Head down to the basement and you’ll be able to peruse second-hand books curated by Fields Books and classic vinyl records from The Record Deck. The store also hosts plenty of author events throughout the year, from signings to discussions and workshops based on both new releases and classics.

Belgravia Books 

The publisher-owned Belgravia Books is a relative newbie to London’s vibrant independent bookstore scene, as it has only been open since 2011. Although, with over four thousand titles in the shop at a time – and hundreds swapping out each week – they’re a force to be reckoned with.

From chunky coffee table reads to modern fiction and poetry, the bookshop stocks plenty of genres and styles. And if you can’t find something, just ask a member of staff and they will try their very best to order it just for you.

The Broadway Bookshop

Boasting dreamy window displays that succeed in tempting you inside, The Broadway Bookshop boasts a collection of modern literature, feminist essays, children’s books, and classics.

Head into the shop to learn more about the author of the month, or spend an hour or two getting lost in the latest releases. Will you discover a new favourite? Or retreat to a classic?

Judd Books 

Judd Books is an institution in an area with a strong literary history, and more than its fair share of bookshops: Bloomsbury. They specialise in used books but everything is in such good nick that you wouldn’t know you’re not your book’s first owner unless someone told you. 

The collection drifts into the academic, but you’ll also be able to pick up some great art books on a range of subjects you didn’t even know you were interested in until you saw the cover. 

Of course, they also trade in classic literature. Should you want to dip into a bit of Hemingway, Chandler, Kerouac or other notable names, you’ll find tons to choose from here. 

Reference Point

Half book shop, half cafe Reference Point is a great place to spend a whole afternoon. They don’t have a massive collection of books when you compare the place to the other options in our guide but you’ll find some truly obscure art books and a bent towards the literature of minority communities on the shelves. 

They’ve got plenty of seating in the place, so once you’ve made your purchase you can grab a coffee and settle in to enjoy what’s on its pages. You might also be interested in what goes on at Reference Point after regular hours: the place regularly turns into a hangout for London’s literati, with book clubs, zine launches and even chess clubs. 
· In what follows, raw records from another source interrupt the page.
These are the activations of a small neural network, seen along a few directions. Each row is one input.
Each table varies a few parts of the input and shows all the possible inputs, shuffled.
Descriptions start from the smaller parts, as in this example, which fits no table here: values(2) and (point or ring(9) or (line(4) and ring(8))).
Shared parts are said once, and a part with two or three values counts as separate values.
In the rows, 128 means zero.

Other details of the inputs shift rows strongly along two fixed directions, in all tables alike. That doesn't count.

Table:
row 1: [129,167,62,133,135,143,117,90,179,155,126]
row 2: [133,133,96,139,104,100,102,69,175,123,129]
row 3: [137,177,114,123,84,147,96,101,86,113,201]
row 4: [141,100,85,157,171,119,157,116,230,182,53]
row 5: [134,143,96,137,98,115,100,73,146,120,154]
row 6: [114,106,122,161,160,77,143,57,190,150,46]
row 7: [95,93,156,141,160,102,159,118,172,120,76]
row 8: [76,109,204,113,172,110,184,175,107,134,70]
row 9: [152,145,94,153,121,144,98,116,89,101,149]
row 10: [142,138,61,171,100,123,92,74,184,74,187]
row 11: [129,125,159,77,109,152,109,179,56,114,157]
row 12: [113,113,119,170,159,76,146,60,184,150,40]
row 13: [169,153,108,130,68,157,97,142,83,112,234]
row 14: [163,148,120,149,102,145,119,133,89,125,190]
row 15: [128,93,184,120,137,114,162,159,125,158,90]
row 16: [120,122,211,101,136,130,173,205,57,162,111]
row 17: [122,117,95,157,122,115,118,91,174,92,148]
row 18: [107,125,158,60,168,165,150,211,99,167,81]
row 19: [96,152,131,94,155,165,155,182,132,140,137]
row 20: [83,119,206,96,158,125,172,182,87,127,109]
row 21: [135,117,145,90,112,137,104,162,94,112,138]
row 22: [133,92,127,137,147,117,120,111,145,122,76]
row 23: [156,147,147,100,74,153,111,178,73,123,214]
row 24: [163,139,74,163,121,141,87,89,115,95,157]
Each input here is: values(4) and (point or line(5)).
The inputs of row 5 and row 13 match in every part but the values(4) part. If row 12 is changed in the same way as row 5 into row 13, which row does it become?
> row 16
List by row number the other rows that have the values(4) part in common with row 8.
> row 7, row 10, row 17, row 19, row 20
Change only the values(4) part in row 15. List by row number the other rows that result.
> row 3, row 7, row 22

Table:
row 25: [167,147,86,118,98,177,95,120,133,124,193]
row 26: [116,126,101,119,135,156,127,121,171,125,150]
row 27: [114,91,206,101,155,108,140,167,75,135,62]
row 28: [103,186,122,99,99,103,114,98,125,150,128]
row 29: [133,74,160,159,149,78,162,106,134,156,64]
row 30: [141,164,140,154,87,153,118,128,73,99,208]
row 31: [82,121,158,90,142,93,141,67,170,172,60]
row 32: [76,104,200,95,170,105,161,166,86,109,83]
row 33: [115,168,127,71,112,187,120,175,79,113,235]
row 34: [135,188,134,113,104,197,131,181,64,135,212]
row 35: [121,171,152,136,95,154,129,146,55,93,224]
row 36: [150,143,102,124,139,162,114,141,117,129,120]
row 37: [136,145,42,196,158,126,136,64,211,124,139]
row 38: [116,134,130,165,136,107,145,98,130,103,155]
row 39: [89,72,179,118,148,97,154,116,166,119,82]
row 40: [120,116,186,101,166,138,173,188,106,191,78]
row 41: [158,165,157,134,82,155,118,145,44,108,213]
row 42: [146,132,164,144,113,125,129,134,77,131,155]
row 43: [150,160,154,108,90,162,96,159,23,86,194]
row 44: [120,109,161,94,174,141,143,180,107,164,57]
row 45: [131,148,41,161,136,115,118,100,209,113,140]
row 46: [127,71,156,133,156,87,138,121,112,133,49]
row 47: [151,139,37,180,119,124,105,88,227,122,116]
row 48: [125,84,160,91,158,133,144,153,157,175,73]
row 49: [128,123,76,189,134,112,102,60,164,71,125]
row 50: [118,115,178,102,98,143,121,143,96,106,164]
row 51: [131,142,43,172,154,147,109,84,186,103,121]
row 52: [86,147,157,124,153,89,162,71,153,184,55]
row 53: [103,111,147,111,174,144,151,162,143,147,50]
row 54: [157,148,132,110,65,124,98,164,45,109,206]
row 55: [122,65,193,108,139,98,138,129,135,143,77]
row 56: [92,97,153,133,149,64,156,129,172,114,75]
row 57: [151,118,62,205,100,85,96,54,216,89,117]
row 58: [122,80,165,72,150,134,154,171,122,180,86]
row 59: [169,135,47,167,121,118,97,101,198,139,120]
row 60: [134,121,96,130,125,158,117,111,180,131,138]
row 61: [166,163,94,132,107,170,122,147,73,151,200]
row 62: [138,124,98,176,121,124,99,80,141,81,123]
row 63: [169,139,49,165,115,123,105,100,203,131,118]
row 64: [122,170,53,163,130,105,89,8,173,125,100]
row 65: [150,139,169,91,72,161,100,152,51,99,217]
row 66: [156,160,142,113,68,133,90,167,53,104,207]
row 67: [107,160,127,95,121,149,138,190,120,131,154]
row 68: [88,127,172,109,172,141,187,178,131,165,91]
row 69: [116,99,210,92,122,90,154,184,106,139,73]
row 70: [124,119,177,108,160,140,177,176,123,180,76]
row 71: [163,158,80,115,115,176,95,151,62,126,183]
row 72: [121,105,163,74,142,114,160,207,110,183,75]
row 73: [126,133,94,167,104,96,111,98,167,86,147]
row 74: [88,74,176,113,156,89,156,114,163,116,91]
row 75: [129,143,39,167,163,137,112,82,184,101,127]
row 76: [158,88,111,144,101,109,102,81,132,115,151]
The inputs of row 63 and row 36 match in every part but one. If row 57 is changed in the same way as row 63 into row 36, which row does it become?
> row 62
The inputs of row 49 and row 73 match in every part but one. If row 75 is changed in the same way as row 49 into row 73, which row does it become?
> row 45
Describe the family of inputs behind these rows.
> values(4) and (point or (values(2) and line(6)))
List by row number the other rows that have the values(4) part in common with row 40.
> row 29, row 30, row 34, row 35, row 37, row 38, row 41, row 42, row 52, row 61, row 68, row 70
A walk changes only the line(6) part. It starts at row 58 and steps to row 48. List the rest of the walk in order.
> row 25, row 60, row 26, row 33
Change only the values(2) part in row 48. List by row number the other rows that result.
> row 55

The Best Bookshops in London: Practical Tips

  • As any true bookworm will tell you, a good bookshop often runs on a theme. Therefore it’s not guaranteed you’ll find what you’re looking for at all of these places. More likely you’ll have to find the right spots for you. 
  • You can always call ahead to check if the book you want is in stock. If it’s not, the shopkeeper will more than likely be happy to order it in for you. Wait a few days and go pick it up. It’s a much nicer way of doing things than shopping on Amazon.